Close calls can spur action.
So, when downtown Edmonds’ landmark Pink House at Sixth Avenue and Main Street was saved last year only by the deepening recession, historic-minded citizens here decided to get serious.
“Suddenly, everybody is waking up and saying, ‘Whoa,’” said Andy Eccleshall, who is the chair of the city’s historic preservation commission. “I feel like (that) was a wake up call for Edmonds.”
The wake up call has led to a rapid expansion of the city’s new Edmonds Register of Historic Places. This month, the city is expected to add four new sites, as owners of eligible properties are joining the list. Only the Edmonds Museum was on the list until now.
The so-called August Johnson House, at 216 Fourth Ave. N, was added this month, making it the first owner-occupied home on Edmonds’ register, according to city officials.
Buildings on the register are eligible for small tax benefits and some special parking provisions.
Other new additions will be the Parmelle House, at 1228 Ninth Ave. N; the Odd Fellows Hall, at 542 Main St.; and the Fire Schoolhouse Site, at 233 Third Ave. N, which was the first school district in the Washington Territory when it opened in 1884.
The list establishes a city-controlled process for future alterations to historic buildings. Officials are working to make that process as pain-free as possible, said Eccleshall, noting that the register is not permanent, and property owners can remove their buildings if they choose.
But while an expanding register isn’t a final triumph for conservationists, it does create a level of protection for historic buildings.
That’s important in a city where each building has its own history, and its own story.
The August Johnson home was built for a Capt. August Johnson in 1905, and is an example of what single-family homes in the city used to look like.
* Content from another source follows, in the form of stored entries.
[-17   1   5  30  14  -2  22 -11  22  12  28  12  26  12 -15 -15  12  -9
   7  33   4 -17   5  23  14   4  16 -31 -19  -1  -6 -18   6   8  18]
j931
[-15  -3  23  35 -16   2  13  19 -23 -50  11 -11  -5   7   2  33 -10 -17
  19  -5 -15 -24   1  -3   3 -30 -12  46 -29 -14 -16  14   5  -7 -31]
j474
[ -8  12 -41  -4  16 -54 -15  16  45  48  20  17  15 -34  13   0  34  16
   4   7  30 -33  28  -2  -2  32  14 -24 -29   5   4  42  32  36  28]
j373
[ 37  -4 -18   3  17  -2 -21 -19 -12   4  47  20   6   6 -33  -3  38  17
   5  27   9  25 -26  12 -10 -23  13 -24  24  26 -24  -4  27  27  21]
j582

The home was moved across the street to make way for the Edmonds Conference Center.
“Our house isn’t fancy. It is just an old, clapboard, teeny, tiny farmhouse,” said Susan Bauer, who moved into the home in 2003 with her husband Steve Bernheim, a city councilmember. “When it was built, it was probably just an average home.”
Time is a funny thing, though. What was once average architecturally now seems like much more.
Bauer agrees. “Now, when you put it next to some other houses, it probably looks like a San Francisco painted lady,” she said.
Edmonds has long protected its history, and downtown is full of examples of old buildings with new purposes. The city’s historical museum was once a Carnegie Library, its Frances Anderson Center was once the Edmonds Grade School and its performing arts center was once its high school.
But not everything is protected.
The Pink House very nearly illustrated that this year.
The landmark was almost relocated out of the city last summer, as the company that owns the home hoped to build a new, two-story corporate headquarters. But by the time plans were approved, the credit market had tightened.
Fate isn’t always so kind, and that worries local historians, said Eccleshall.
“There are an awful lot of historic houses in this town, and right now they have very little protection from being demolished,” Eccleshall said. “If we are not careful, each of these places — one by one — is going to disappear.”